Activity: Between the line containing "[112 102 106" and the line containing "[ 96 156 136" lies a run of lines; give that run again exactly, with both of those lines, and nothing else from the entries below.
========================
In the rows, zero is written as 128.
Known rows, with every step that occurs
luzuse > rulilel > tapi > redim > posi > gunerul: [133 123 119 117 128  94 151 135 116 141 142  69  51  62  98 143 198  62
  63 141 127 120]
rulilel > redim > posi: [119 104 124 136 103 115 135 101 155 150 138  68 128 153 126 138 195  94
  85 132  97 109]
tapi > rulilel: [ 97 133 149 113  94 100 117 110 164 147 122 125 106  92 129  99 169 145
 101 130 112 132]
ginu > luzuse > gunerul: [135 164 163 114 129 129 134 143 147 100 136 153 131 134 115  93 121 193
 114 109  98  89]
ginu > luzuse > rulilel > tapi > redim > posi > gunerul: [141 156 130 115 147  95 148 160 103 112 145  83  49  84 110 140 186  95
  61 123 125 118]
ginu > luzuse > gunerul > posi: [160 168 147 133 132 139 157 132 141  87 154 180 156 127 118  82 139 173
 117 113  97  72]
gunerul > luzuse > rulilel: [ 89 159 138 110 108 140 128 141 113 155 128 166 144 104 126 134 151 131
 102 116 105 183]
redim > rulilel > tapi > ginu > luzuse > gunerul: [107 178 173 124 143 102 121 110 137 106 110 127 115 102 107  64 131 219
 124 113  46 136]
gunerul > posi > redim > tapi: [117  98  83 149 102 136 168  91 129 129 134 119 102 155 171  93 149  87
 136 134  94  63]
rulilel > tapi > redim > posi > gunerul > luzuse: [133  96 138 133 129  94 132 138  73 166 150  88  79  58 130 150 162  57
  78 133 105 137]
rulilel > redim > tapi > ginu > luzuse > gunerul > posi: [135 122 134 132 139 143 132 102 139  99 124 177 154 155 112  99 165 186
 115 102  59  90]
rulilel > tapi > redim: [115 104 144 122 120 104 160 131 139 137 108 105  78  74 113 112 165 109
 101 153  97 116]
luzuse > gunerul > posi > redim > tapi: [124 118 104 141 112 136 172  94 142 113 144 133 103 140 140  84 137 118
 143 129  92  40]
tapi > rulilel > redim > posi > gunerul: [121 109 132 138 100  77 106 105 162 158 156  42  96 110 119 134 216  94
  51 131 124 111]
gunerul > luzuse > rulilel > redim > posi: [ 94 155 132 119 108 124 131 132 123 156 142 107 141 132 118 168 199  95
  75 117  99 179]
rulilel > tapi > ginu > luzuse > gunerul: [129 144 161 111 155 127 121 127 128  95 118 152 112 111 100  66 118 228
 109 102  67 129]
redim > posi > gunerul > luzuse > rulilel > tapi: [125 136 118 126 134 120 133 131  87 157 153  96  90  60 123 138 165  88
  75 110 116 183]
ginu > luzuse > gunerul > posi > redim > rulilel > tapi: [130 202 143 159 131  99 188 124 144  78 149  87  97 126 135  54 142 163
 124 137  72  65]
posi > gunerul > luzuse: [123 107 134 141 112 126 104 133  96 169 154 126 145  97 144 126 127 114
  87 122 109 141]
ginu > luzuse > rulilel: [113 180 134 107 123 133 138 152 139 109 124 151 120 136 123 111 156 168
  95 110 112 138]
ginu > luzuse > rulilel > tapi > redim > posi: [122 170 139  99 140 103 162 156 117 105 121 109  57  98 110 137 190 111
  86 122 109 134]
posi > gunerul > luzuse > rulilel > tapi: [119 141 129 127 134 127 138 146  99 153 139 116 101  51 115 124 151 125
  75 118 116 187]
posi > redim > tapi > ginu: [ 78  81  99 125 106 128 109  87 112 143 111 114  94 172 160  90 128 129
 128 124  68  99]

Rows
[112 102 106 136 116 139 137  81 120 114 137 157 121 152 135  72 133 143
 141 120  66  60]  luzuse > gunerul > posi > redim > tapi > ginu
[118 106 136 117 101  99 132 117 123 150 134 108 101 120 129 143 179  68
 102 144 103  91]  tapi > redim > posi
[145  85 124 134 126  90 141 119 111 151 145  57  60  70 117 132 178  61
  76 145 114  92]  rulilel > tapi > redim > posi > gunerul
[110 150 110 172 104 100 185  90 145 123 138  62  95 113 155  68 170  99
 122 158  75  90]  gunerul > posi > redim > rulilel > tapi
[103 121 126 122 139 130 101 129  79 156 133 140 119  63 110 112 147 145
  72 110  89 208]  posi > gunerul > luzuse > rulilel > tapi > ginu
[134 180 157 146 143 114 143  98 132  94 127 153 139  95 112  56 151 200
 128 116  46 121]  redim > rulilel > tapi > ginu > luzuse > gunerul > posi
[101 143 142 143 111 100 155  91 160 149 104  74 100  80 133  90 160 134
 123 144  77 141]  redim > rulilel > tapi
[ 98 144 127 122 105 125 145 128 176 137 122  98 133 136  98 134 200 134
  73 137 110 143]  luzuse > rulilel > redim
[ 74 119 117 117  94  95 132 104 153 144 114  91  52 132 160  96 156 122
 123 129 107  97]  posi > redim > tapi > rulilel
[ 63 120 124 111 119 140 105 115 114 164  98 166 143 133 118 151 176 142
  98 106  67 206]  gunerul > luzuse > rulilel > redim > tapi > ginu
[ 98 122 100 138  95 108 154  91 146 128 131 119  79 126 165  87 175 101
 126 132 105  79]  gunerul > posi > redim > tapi > rulilel
[ 96 156 136 112 130 136 152 140 114 147 117 140 108  66 116 120 153 140
  99 119  99 204]  gunerul > luzuse > rulilel > tapi
[150 134 136 137 115 139 158 104 153 117 152 169 158 104 108  86 152 141
 123 129  99  74]  luzuse > gunerul > posi
[ 96 163 139 114 128 129 108 141 146 110 118 137 146 169 101 119 186 190
  65 110  82 157]  tapi > ginu > luzuse > rulilel > redim
[104 154 127 112 127 120 103 127 126 113 132 119 133 179 111 135 200 153
  66 102  81 156]  tapi > ginu > luzuse > rulilel > redim > posi
[ 92 144 117  95 133 144 108 118 113 120  94 187 110 145 132 111 148 180
 117  89  80 157]  redim > tapi > ginu > luzuse > rulilel
[ 98 136 107 169 110 103 150  75 126 126 132  84 113 126 150  56 166 123
 120 149  48 111]  gunerul > posi > redim > rulilel > tapi > ginu
[146  95 112 138 109 114 113  98 117 157 161  82 112 119 139 124 159  82
  84 123 119  93]  redim > posi > gunerul
[113 127 139 118 125 133  93 122 110 118 121 163 142 157 137  90 132 186
 102 106  73 131]  tapi > ginu > luzuse
[ 82 166 137 143 126  92 126 116 119 109 117  68  84 154 154  63 135 179
 111 129  49 125]  posi > redim > rulilel > tapi > ginu > luzuse
[102 125 141 124  95  85 121 100 174 151 135  69 105 124 119 134 219 108
  76 131 107 127]  tapi > rulilel > redim > posi
[112 144 129 125 115 130 113 144 102 160 151 139 138  90 124 140 148 114
  75 118 121 168]  posi > gunerul > luzuse > rulilel
[ 89  72 115 127 112 132 108  81 145 156  94 124 128 153 127 122 171 142
 109 119  65 135]  rulilel > redim > tapi > ginu
[ 77 150 127 151  84  91 139 104 153 143 132  58 107 157 158  89 150 113
 117 153  84  89]  posi > redim > rulilel
[105 151 131 159 118 102 156  80 138 110 140  97 116 113 119  45 152 155
 126 145  46  88]  luzuse > gunerul > posi > redim > rulilel > tapi > ginu
[108 140 119 119 103 118 144 113 162 139 135  79 122 144 107 150 216  97
  73 128 110 136]  luzuse > rulilel > redim > posi
[109 171 133 160  95 101 167  96 159 115 158  99 136 140 134  70 154 122
 130 152  79  47]  luzuse > gunerul > posi > redim > rulilel
[141  89 114 150 107 107 119 104 145 156 160  43 121 139 123 142 191  81
  61 132 116  93]  rulilel > redim > posi > gunerul
[111  91 128 125 129 130 119  94 125 141 106 126 111  97 119  79 144 163
 107 124  70 153]  rulilel > tapi > ginu
[139 151 130 142 149 130 153 126 111  70 152 134 108 144 122  45 128 194
 110 116  65  78]  rulilel > tapi > ginu > luzuse > gunerul > posi > redim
========================
Response for this exercise:
[112 102 106 136 116 139 137  81 120 114 137 157 121 152 135  72 133 143
 141 120  66  60]  luzuse > gunerul > posi > redim > tapi > ginu
[118 106 136 117 101  99 132 117 123 150 134 108 101 120 129 143 179  68
 102 144 103  91]  tapi > redim > posi
[145  85 124 134 126  90 141 119 111 151 145  57  60  70 117 132 178  61
  76 145 114  92]  rulilel > tapi > redim > posi > gunerul
[110 150 110 172 104 100 185  90 145 123 138  62  95 113 155  68 170  99
 122 158  75  90]  gunerul > posi > redim > rulilel > tapi
[103 121 126 122 139 130 101 129  79 156 133 140 119  63 110 112 147 145
  72 110  89 208]  posi > gunerul > luzuse > rulilel > tapi > ginu
[134 180 157 146 143 114 143  98 132  94 127 153 139  95 112  56 151 200
 128 116  46 121]  redim > rulilel > tapi > ginu > luzuse > gunerul > posi
[101 143 142 143 111 100 155  91 160 149 104  74 100  80 133  90 160 134
 123 144  77 141]  redim > rulilel > tapi
[ 98 144 127 122 105 125 145 128 176 137 122  98 133 136  98 134 200 134
  73 137 110 143]  luzuse > rulilel > redim
[ 74 119 117 117  94  95 132 104 153 144 114  91  52 132 160  96 156 122
 123 129 107  97]  posi > redim > tapi > rulilel
[ 63 120 124 111 119 140 105 115 114 164  98 166 143 133 118 151 176 142
  98 106  67 206]  gunerul > luzuse > rulilel > redim > tapi > ginu
[ 98 122 100 138  95 108 154  91 146 128 131 119  79 126 165  87 175 101
 126 132 105  79]  gunerul > posi > redim > tapi > rulilel
[ 96 156 136 112 130 136 152 140 114 147 117 140 108  66 116 120 153 140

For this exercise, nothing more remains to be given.